Looking ahead, the game plan is that once in production in January, Marlin will start looking in greater detail at potential depth and strike extensions within the existing pit (“there’s a strong belief on our part that we can go deeper and wider as happened at El Chanate”) and begin to follow-up on mineral showings elsewhere on their sizeable land holdings. (All of the showings are within its contiguous land package and from end to end the property is about 25 km.)
San Carlos, 3 km to the north of the main pit, is drill ready and the highest priority target, Brownlie says, where gold bearing intercepts included 1.74 g/t Au over 40 metres and 1.87 g/t Ag over 18 metres. A satellite target called Bocas, which nearly abuts the main pit, already has a small pit designed by SRK that the company is going to look at closely to see whether it can be joined with the main pit. But the largest showing on their property so far is San Cristobal, 12 km to the south, where reverse circulation drilling has returned intercepts including 0.47 g/t Au and 198.6 g/t Ag over 30 metres and 0.56 g/t Au and 45.5 g/t Ag over 14 metres. “San Cristobal is something that could be significant but work has to be done,” Brownlie offers.
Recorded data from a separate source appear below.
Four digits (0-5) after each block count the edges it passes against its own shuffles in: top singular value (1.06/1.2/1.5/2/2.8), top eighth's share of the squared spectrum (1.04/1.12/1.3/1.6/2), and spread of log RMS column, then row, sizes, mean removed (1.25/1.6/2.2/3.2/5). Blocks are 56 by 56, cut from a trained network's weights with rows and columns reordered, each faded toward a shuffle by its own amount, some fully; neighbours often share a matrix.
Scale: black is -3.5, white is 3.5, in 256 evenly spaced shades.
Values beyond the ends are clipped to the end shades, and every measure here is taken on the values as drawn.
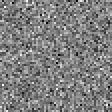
0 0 0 0
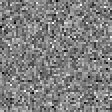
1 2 0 0
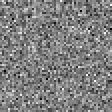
0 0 0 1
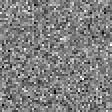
1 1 0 0
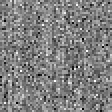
2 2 0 1
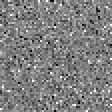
0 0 0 0
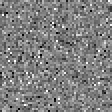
0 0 0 0
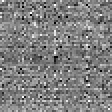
2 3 3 1
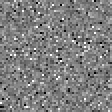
0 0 0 0
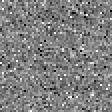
0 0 0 0
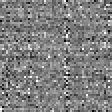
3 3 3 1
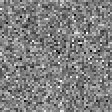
2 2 0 1
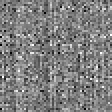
3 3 0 3
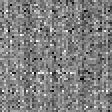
3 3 0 2
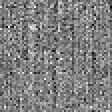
3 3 0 2
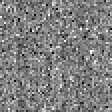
1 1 0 0
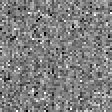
2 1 0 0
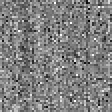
2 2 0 1
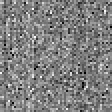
2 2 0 0
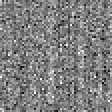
2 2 0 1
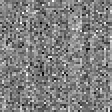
2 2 0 1
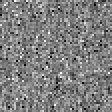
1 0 0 0
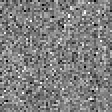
1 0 0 0
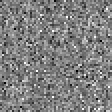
1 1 0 0
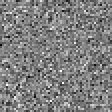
2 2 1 1
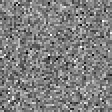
0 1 0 0
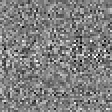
3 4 2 3
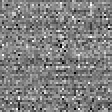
3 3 2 1
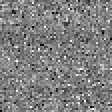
1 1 1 0
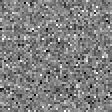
0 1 0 0
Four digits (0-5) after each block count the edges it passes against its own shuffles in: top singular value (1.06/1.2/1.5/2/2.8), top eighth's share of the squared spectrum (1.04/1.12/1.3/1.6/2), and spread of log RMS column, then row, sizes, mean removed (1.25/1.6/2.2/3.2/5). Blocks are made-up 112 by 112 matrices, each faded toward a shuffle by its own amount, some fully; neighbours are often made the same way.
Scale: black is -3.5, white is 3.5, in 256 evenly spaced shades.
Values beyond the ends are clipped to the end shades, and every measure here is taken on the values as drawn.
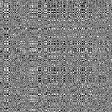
5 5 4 4
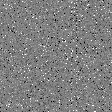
1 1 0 0
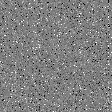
1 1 1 0
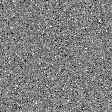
0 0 0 0
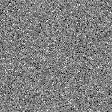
3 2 1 0
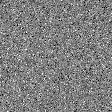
0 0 0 0
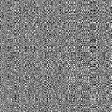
5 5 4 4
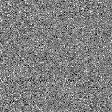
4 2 1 1
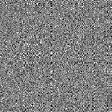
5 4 3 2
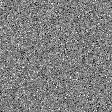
1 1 0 0
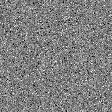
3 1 0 0
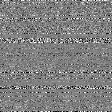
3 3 0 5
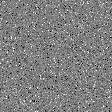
0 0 0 0
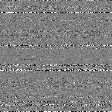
3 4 0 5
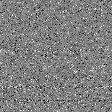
1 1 0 1
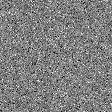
0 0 0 0
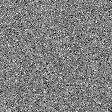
2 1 0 0
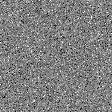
2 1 0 0
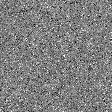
0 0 0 0
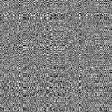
5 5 3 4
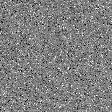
2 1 0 0
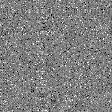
3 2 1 1
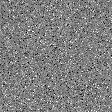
0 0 0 0
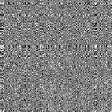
5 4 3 3
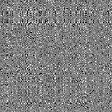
5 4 3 3
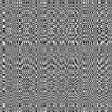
5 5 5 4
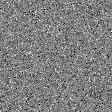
0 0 0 0
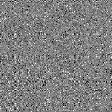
4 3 2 2
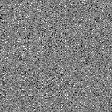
4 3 2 2
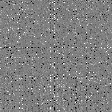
4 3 2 2
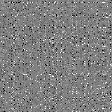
4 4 3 3
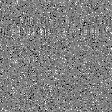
4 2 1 1
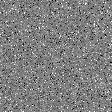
2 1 0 0
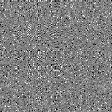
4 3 2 2
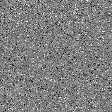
2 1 0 1
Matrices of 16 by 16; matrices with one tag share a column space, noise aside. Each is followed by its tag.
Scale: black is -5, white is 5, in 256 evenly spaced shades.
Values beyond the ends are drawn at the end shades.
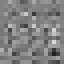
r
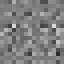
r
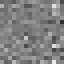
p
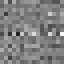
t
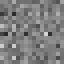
t
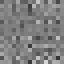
p
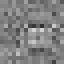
r
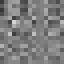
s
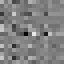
t
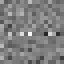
t
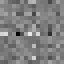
t
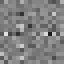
t
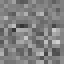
r
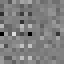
t
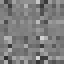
p
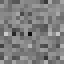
t
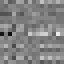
t
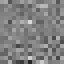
p
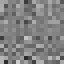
p
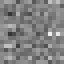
t
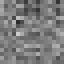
s
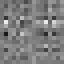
s
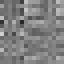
s
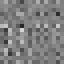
r
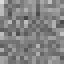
s
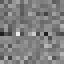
t
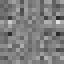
s
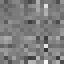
p
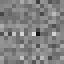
t
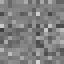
r
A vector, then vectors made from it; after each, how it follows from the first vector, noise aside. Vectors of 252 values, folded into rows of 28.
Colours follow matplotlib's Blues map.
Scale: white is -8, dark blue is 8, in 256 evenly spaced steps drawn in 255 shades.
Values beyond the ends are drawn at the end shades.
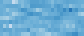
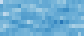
wrapped around
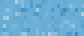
partly zeroed
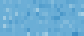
partly zeroed
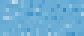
partly zeroed
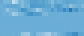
partly zeroed
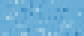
partly zeroed
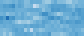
wrapped around
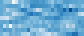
scaled up
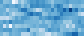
scaled up
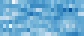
scaled up
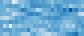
scaled up
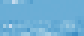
partly zeroed
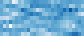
scaled up
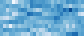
scaled up
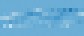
partly zeroed
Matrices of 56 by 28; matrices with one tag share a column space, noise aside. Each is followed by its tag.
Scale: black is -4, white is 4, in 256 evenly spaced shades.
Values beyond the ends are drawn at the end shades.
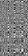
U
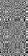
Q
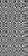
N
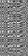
N
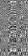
U
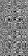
Q
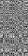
U
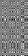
Q
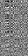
N
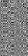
N
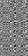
N
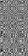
U
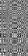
U
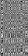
U
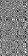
Q
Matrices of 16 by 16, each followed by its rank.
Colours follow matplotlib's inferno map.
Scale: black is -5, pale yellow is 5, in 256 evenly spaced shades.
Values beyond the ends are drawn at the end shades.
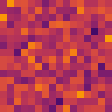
full rank
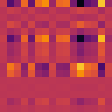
one
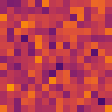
full rank
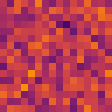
full rank
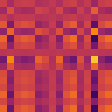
one
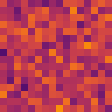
full rank
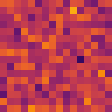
full rank
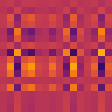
one
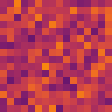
full rank
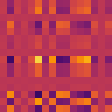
one
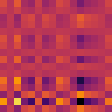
one
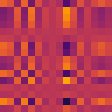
one
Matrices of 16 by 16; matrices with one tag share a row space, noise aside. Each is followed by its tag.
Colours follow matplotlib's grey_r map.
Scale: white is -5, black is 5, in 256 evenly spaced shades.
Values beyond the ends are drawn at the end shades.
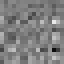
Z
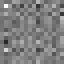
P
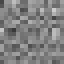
Z
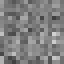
Z
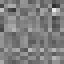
Z
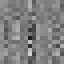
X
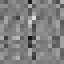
X
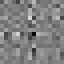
X
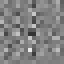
X
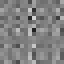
X
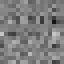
Z
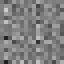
P
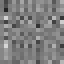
P
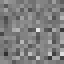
P
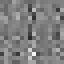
X
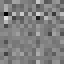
P
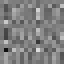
P
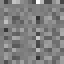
P
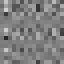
P
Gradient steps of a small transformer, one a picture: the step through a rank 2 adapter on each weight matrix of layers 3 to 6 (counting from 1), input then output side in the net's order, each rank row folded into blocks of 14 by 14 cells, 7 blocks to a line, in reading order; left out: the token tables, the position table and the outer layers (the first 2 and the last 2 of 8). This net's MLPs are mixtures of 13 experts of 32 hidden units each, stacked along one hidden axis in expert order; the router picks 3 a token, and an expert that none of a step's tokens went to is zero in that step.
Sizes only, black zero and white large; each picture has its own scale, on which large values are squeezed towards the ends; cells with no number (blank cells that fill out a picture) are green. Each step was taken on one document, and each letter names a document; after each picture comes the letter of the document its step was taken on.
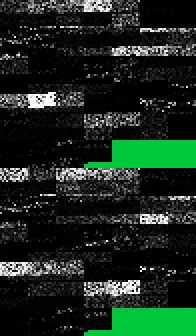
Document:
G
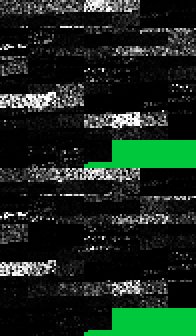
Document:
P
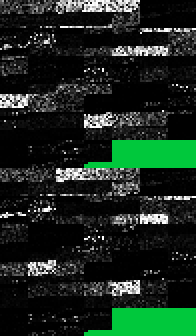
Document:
P
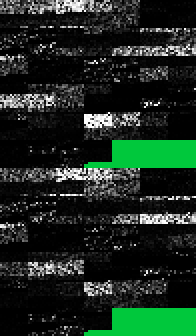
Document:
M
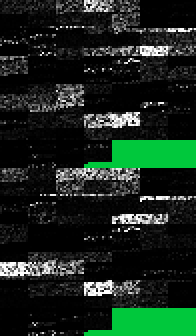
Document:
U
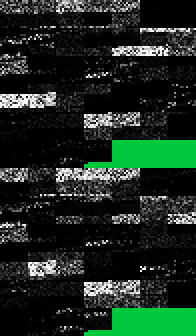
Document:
G
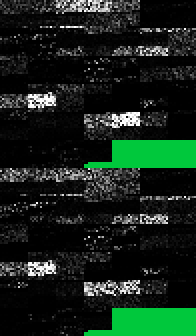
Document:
M
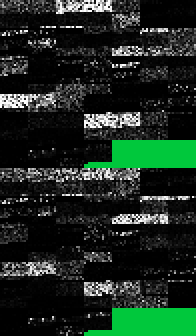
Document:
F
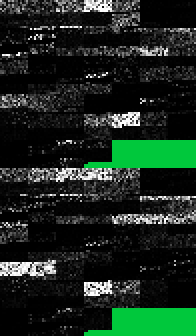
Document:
G
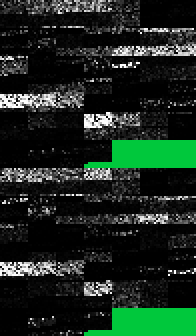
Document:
F
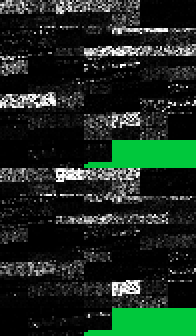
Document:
F
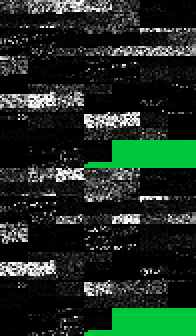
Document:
M
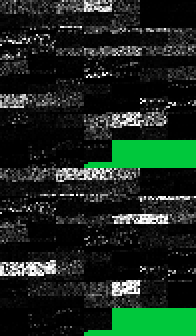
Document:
G
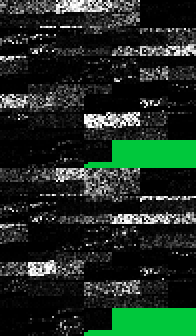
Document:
M
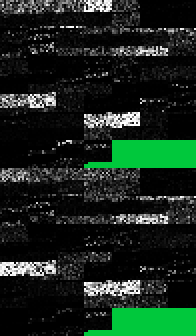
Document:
G
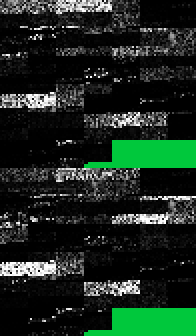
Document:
G
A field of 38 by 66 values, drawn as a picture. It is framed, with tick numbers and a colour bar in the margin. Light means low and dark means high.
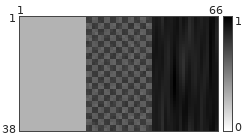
The table splits into one row of 3 panels. Panel 1,1: low, flat. Panel 1,2: high, checkered. Panel 1,3: very high, streaked downward, faint in contrast.

Brownlie says the Marlin-Wexford combination is also looking to grow the business “pretty well anywhere in a good jurisdiction, whether that’s Nevada or California, somewhere that people have done the heavy lifting, particularly in this environment where a lot of money is being spent and certain companies are suffering and we can be opportunistic and aggressive next year post-production to increase our portfolio of near production properties.”
Leisman explains that Wexford is looking at Marlin as a growth vehicle because it feels there are similar assets in similar jurisdictions that offer value in the current state of the market. “We believe the industry has had an issue with capital discipline; it has made very poor decisions with respect to the pricing of deals and has had a poor track record of executing and building projects like this over the past decade,” he says. “Both in terms of opportunities that are out there, and frankly because of mismanagement, we do feel there are attractive acquisitions at the right price that make sense from both a geopolitical and geographical perspective. So the geographies that we’re focused on with Marlin are not just in Mexico.”
Marlin is not Wexford’s first foray into doing something like this. “It may be our first control investment on the gold side,” Leisman says, “but we’ve done similar transactions in other industries such as oil and gas and coal. So we’re both a private equity and a hedge fund outfit and we do take an active role in a lot of the projects we participate in.”
Over the last year Marlin has traded in a price range of 4.5¢ and 17¢ per share. Cormark has a buy rating and a target price of 15¢.
“With Trinidad construction nearly half complete and positive cash flow within sight for early 2014, we believe Marlin is highly undervalued,” Breytenbach and McPhee of Comark argue. “Of particular interest is the free cash flow yield offered by Marlin, which amounts to 270% cumulatively over the initial five year mine life at spot gold prices (US$1,300 per oz). With no major financing or permitting
hurdles, a favourable project jurisdiction, and a capable management team, we see no reason for the valuation discount.”